Ok it only does gradients, but still, I'm sure it wouldn't be too hard to knock together a text-shadow (or box-shadow) example. In fact, I might just do that...

edit:
Plus, it's more than just "a few clicks in Photoshop" – you first need to create the image, specifying what size you want it, then enter the text, then do a few clicks, then need to upload it to the server in the right place, then change some text files to actually reference the image, then like Peter said, possibly make another version that looks good on a smaller screen.

Also, using CSS like this means you can make your fancy effects big as you like without affecting filesize, and including it in an existing CSS file means one less HTTP request, = faster site.
EDITED: 21 Sep 2011 09:38 by CAER
From: Drew (X3N0PH0N)21 Sep 2011 09:57
To: af (CAER) 24 of 35
You're missing my point. Even if there were a visual thing which did everything CSS can currently do, which that certainly isn't, it would be able to do about 0.01% of what Photoshop can do.

As I say, if you want something very trivial or looking like 1990s home-publishing then great, CSS has caught up. If you want something genuinely rich you still have to use Photoshop anyway.

The few clicks thing was clearly hyperbole. For anything beyond the most trivial of decorations, it's going to be far quicker to do with direct manipulation and feedback.

quote:
Also, using CSS like this means you can make your fancy effects big as you like


The tiny subset of fancy effects which CSS can now do.

quote:
without affecting filesize


Cos people really notice a 20k hit these days.

quote:
one less HTTP request


1. You're scraping the bottom of the barrel now 2. You're well aware that you can put image data in CSS anyway.
From: af (CAER)21 Sep 2011 10:19
To: Drew (X3N0PH0N) 25 of 35
Ok, you're right in that Photoshop can do a lot more than CSS, and for things that need it, it's certainly the preferable tool.

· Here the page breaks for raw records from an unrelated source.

Points on a hilly landscape, in no order, each with its height.
A ball rolls from a point to whichever of its 2 nearest points has the largest drop for the distance, and stops where none of them is lower. Distance is the straight distance between rows; heights are no part of it.
z21: [117 125 119 152 153 117 120 142 117  93 113 139 136 113 134  52 131  71
  94 122  97 119]  height 811
z240: [168 166  95  77  97 138  57 131 178  84 127  60 112 136 118 108 108 135
 118 144 107 153]  height 574
z202: [119  92 195 127 118 114 171 116  72 120 137 192 160 133 151 150 167 123
 110  88 173 158]  height 317
z977: [105  85 131 123 163 107 185 156 152 123  71 157  89 155 145 121  98 157
 143 138 162 154]  height 367
z907: [152  91 103 157 112 134  90 149 143  85 172 125 100 100 138 100 183  96
 105 162  92 172]  height 60
z355: [152 168 134  75 123 152  98 147 191 101 118  65 127 184 160 123  69 132
 126 115 122 149]  height 541
z771: [145  85 143 137 120 101 139 146 115 120  75 144 188 139 125 137 123 147
 128 110  67 151]  height 511
z84: [158 146 125 165 150 150 137 123 146 193 182 101 102 164 134 127 120 109
 145 108 113 112]  height 225
z716: [142 138 118  98 122 152 116 108 125 109 118  75 167 124 142 191 112 185
 135 179 142  75]  height 745
z659: [122 118 128 119 144 102 114 172 154  55 101  89 138 166 146  95  81 133
 105 164  75 122]  height 479
z630: [130 147 140 130 164 151 194 153 123 155  69 189 130 135 103 131 144 132
 132  45 115 105]  height 641
z363: [120 123  86 161  82 155 122  93 155 175 151 123  72 109 104 114 122 159
 143 178 118 121]  height 140
z899: [142 131 152 121  81 112 165  87  65 132 120 188 136 119 129  91 158 147
 105  67 166 171]  height 369
z507: [124 146 163 167 108 117 151 172 169 131 142 206 114 149  86 158 173 124
 170  79 155 148]  height 605
z430: [130 118 127 171  88 135 122 167 156 133 138 182 166 122 101 154 185  95
 183 108 179 141]  height 582
z372: [131 151 184 122 121 134 152 102 125 168 130 168  89 127 114 115 102 143
 106  90 121 159]  height 420
z226: [174 142 103 183 140  96 138 181 170  94 168  93 114 151 161 161 122 160
 163 168 148  95]  height 247
z752: [129 138  82  98 104 112  74 136  69  98  96  81 161 109 106 141 145 127
 108 139 148  90]  height 624
z170: [112  87 164 107 128 100 136 139 123  95  74 161 204  91 123 129 130 125
 143 100 145 179]  height 537
z642: [175 100 118 126  75 132 170  98 111 135  89 154 117 103 124  70 143 159
  98  91 114 176]  height 413
z660: [116  84 105 155 129 136 138 125 167  99 124 115 121 127 117 110 137 153
 120 206  52 124]  height 41
z168: [106 125 155 150 103 156  99 125 165 116 190  73 147  83  96 120 117 112
 130 158 136 115]  height 169
z466: [111  87 118 135 119 162 138  81  99 118 149  90 158  74  79  76 161 114
  83  84  93 127]  height 339
z731: [112  82 150 102 144 182 124 124 184 101 122 103 167 119 154  98 103  94
 107 161  84 143]  height 249
z515: [102 157 154 165 171 116 181 156 168 154 127 176 100 140  73 137 146 123
 157  77 116 119]  height 625
z784: [118 183  97 153 131 138  89 137 127 148 135 145  94 126 135  69 102  77
 119 136 114  93]  height 799
z941: [168 131 137  84  97 187 112 108  89 187 102 110 142 143 129 187 124 149
 102 101 124 118]  height 677
z458: [ 99 198 181 126 129  76 118 139 146 113 169 145  98 106  65 158 126 139
 147 110 137 130]  height 362
z733: [110 119 128 105 109 121 127  59 107 147 101 117 144 105  71 109 115 177
 118 127  98 143]  height 152
z685: [178 112 120 165 127 125  95 172 156  85 183  91 139 144 151 113 153  94
 110 149  57 135]  height 122
z146: [144 142 114 107 102 178 105 116 120 117 140  54 124 165 148 143 109 146
  94 164 118  76]  height 758
z360: [115 195 186  68 141 153 106 118 131 145 135 130 154 127 141 189  80 147
 125 122  95  95]  height 715
z63: [126  97 116 126 189  86 150 187 126  87  91 107 144 181 170 134  90 130
 149 129 108 121]  height 446
z177: [175 114 131 161  78 151 141 149  85 152 132 135  97 153 109 139 168 123
  94  59 167 135]  height 337
z904: [ 96 144 101 125 114 144 135  69 106 180 101 158 126  79  67 120 144 158
 148 106 131 123]  height 202
z655: [ 99 131 162 142 134  69 164 155 113  97  76 171 129 152  89 123 117 170
 123 105  87 139]  height 482
z837: [162 177  98 124 134 122 102 130 209 136 158  96 130 126 134 134  90 149
 191 148 123 139]  height 398
z869: [111 106 121 171 115 107 104 111  95 121 170 151 180  97 167 108 160  77
 138 167 121 122]  height 145
z595: [110 121  41 146 108 148 124  86 113 166 120 132  99  89  94 104 155 141
 126 127 103 111]  height 192
z695: [126 120  97 160 154  88 145 124 155 110 152  89 138 124 132 145 127 161
 180 201 144  93]  height 288
z388: [115 124 163 119 134 118 179 168 124 129  80 198  58 174 156 138 107 156
 104 109 153 142]  height 414
z626: [112  95  93 113 149 184 148  73 111 114 149  93  99  96 120  46 143 116
  62 126  90 127]  height 316
z657: [126  88 108 143 144  85 171 147 132 128 101 126  97 160 153 152 125 170
 153 192 173 130]  height 328
z213: [102 169 140 158 155  81 130 111 121 133 170 126 103 123  67  85 135 107
 145  86 146 137]  height 399
z486: [143 120 109 130 150 146 112 130 109 139 149  85 146 105  99 110 160  69
 123  61 169 129]  height 508
z248: [144 148 157 102 133 189 135 110 127 187 110 123 146 175 151 164  95 146
 115 110  73 105]  height 696
z672: [137  90 102 146  96 177  88 143 161 104 195  78 104  92 140 128 156  96
 111 173 133 130]  height 119
z890: [148  68 133 112 141 129 136 113 119 147 122 105 162 131 174 148 124 120
 144 148 158 156]  height 376
z644: [ 95 179 133 124 136 140 105 137 125 131 105 151 115 115 149 112  75 118
 127 177 130  84]  height 784
z371: [139 114  87 131 119 140 107 135 149 147 114 124 149  88 106 162 162 106
 179 139 173 124]  height 555
z448: [ 60 174 144 139 113 100 133 125  91 107 160 184  75 138  89 126 166 123
 114 123 184  96]  height 703
z335: [126 196 152 121 117  88 116 114 110 132 171 148 101 109 121 195 137 156
 145 141 147 100]  height 319
z864: [113 114 122 145 127 120 120 132 111 138 106 197 179 112 183 115 128  89
 147 159 124 127]  height 219
z806: [ 76 131 157 151 153  86 156 125 122 142 130 209 170 118 161 152 121 138
 183 154 115 133]  height 181
z174: [ 86 100 204 123 144 124 160 150 101 125 115 204 165 128 169 188 127 117
 133 114 125 128]  height 256
z813: [ 87 114 101 171  70 140  97 118  60 136 176 137 146 100 141 126 160 112
 100 138 137  89]  height 216
z906: [167  68 110 106 115 162 135  98 125 133 112 127 143  90 151  99 150 109
 105 124 130 175]  height 412
z11: [ 98 164 155  79 135  80 131 128  73 102  97 178  88 145 113 156 152 128
  99 110 177 121]  height 680
z325: [112 179 144 110 150  57 136 127 122 129 131 191 151 112 139 207 141 161
 186 137 112 119]  height 254
z613: [151 145  81 120 164  79 105 103 150 146 150 107 118 132 149 101 112 120
 175 146 137 161]  height 354
z526: [132 173 128 106 105  95  86 159  68 107  81 151 141 138 128 137 140 112
 111 103 169 119]  height 653
z726: [101 109 177 121 102 165 113 121 176 108 143  97 188 102 125 130  87 139
 127 180  87 126]  height 211
z156: [117  74 119 100 174 161 138  98 165  84 131  95 108 125 146  59 127 111
  86 174  89 172]  height 285
z632: [176 137  68 169 120 114  99 178 137  89 153  95 124 136 149 140 157 116
 136 169 113  79]  height 190
z754: [176 105 156 146  87 152 146 144 127 175 138 123  99 147  98 202 161 154
 128  88 152 143]  height 377
z992: [108 143 120  99 126 189  97  99 113 147 110 104 132 132 159 110  84 112
  87 169 112  82]  height 770
z158: [126 125  75 113 137 164  91 118 102 142 152  80  94 111 140  82 133  69
  87  99 161 116]  height 483
z590: [147 147  56 107  87 114  58 122 127 102 148  75 119  87 113 128 140 136
 131 156 137 123]  height 601
z498: [ 87 154 133 158 104  99 122 131  90 119 157 172  79 147 151 106 124 127
 122 171 189 112]  height 723
z662: [168 101  76 129 150 111 139 129 136 133 112 116 145 111 105 118 186  87
 162  76 180 161]  height 530
z892: [133 117 116 105 166 137 123 143 140 113 108  98  89 139 157  64  93  76
  90 130 179 139]  height 447
z868: [128 142 180  95 145 163 144 158 146 149  88 168  78 146 149 125  69 126
 104  94 135 143]  height 455
z947: [109 110 122 112 196 101 146 157 141 106  94 133 122 148 174  85  80  95
 136 130 148 145]  height 411
z559: [100 145 183  95 139  78 174 107 134 136 111 191  80 124  92 141 122 171
 119  83 113 167]  height 451
z320: [117 169 158  82 172 172 122 123 149 118 127  99 187 132 172 187  82 146
 152 155 134  77]  height 730
z834: [165 158 143 104 180 134 129 152 148 169 150  97 123 172 143 171 117 108
 156  72 132 131]  height 277
z951: [118 134 143 148  70 167 106 134  87 150 154 151 123 112 120 152 153 106
 111 101 177 118]  height 281
z793: [129 123 109 154 134 165 141  87 182 167 171  85 105 148 103 107 118 137
 148 151  89 121]  height 184
z610: [167  73 143 149  98 140 166  89 108 181 130 113 138 140  96 165 153 179
 126 100 112 158]  height 406
z313: [142 127 152  85 125 112 114 127 137  86 114  59 161 192 147 123  79 151
 104 116  98 159]  height 510
z808: [164 120 127 119 142 171 161 128  82 173  72 137 152 139 111 151 149 131
 103  61 114  97]  height 658
z552: [106 117 127 155 106  80 122 106 128 103 118 116 148 119  91 106 116 168
 134 187  70 128]  height 93
z714: [115 108  72 163 170  88 147 112 141 131 148 111 109 130 124  92 149 117
 159 167 137 123]  height 318
z97: [152 134 149 106 152 102 121 153 127 139 133 116 139 144 163 183 116 126
 160 120 171 149]  height 331

For each start below, name the point where the ball stops.
z248 => z947
z906 => z363
z644 => z947
z498 => z947
z430 => z947
z613 => z907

But, and this was kinda my point I guess, not every situation requires it; there are valid situations where using CSS would be a better choice.

It ties into the point Truffy made, too: if the text is integral to the content of the page, then it should be styled with CSS; if not, sure, an image might be better.

And the point about HTTP requests and filesize was that these things often aren't used in isolation: sure, a 20K image is not much to be concerned about, but once you start using them all over the place, the weight starts to add up.

Plus, there are other advantages to using CSS, mostly relating to maintenance: you could use the same basic effects but with different colours for different areas of a site (versus creating different images for each, which yes, I know, could be combined into a sprite and possibly inlined in the CSS), you can animate the CSS (or use Flash, I guess), you can change the text on the fly, perhaps in response to a user login, I dunno. There's lots of things you can do with it that either aren't possible with just images, or that start to get unwieldy (or require Flash).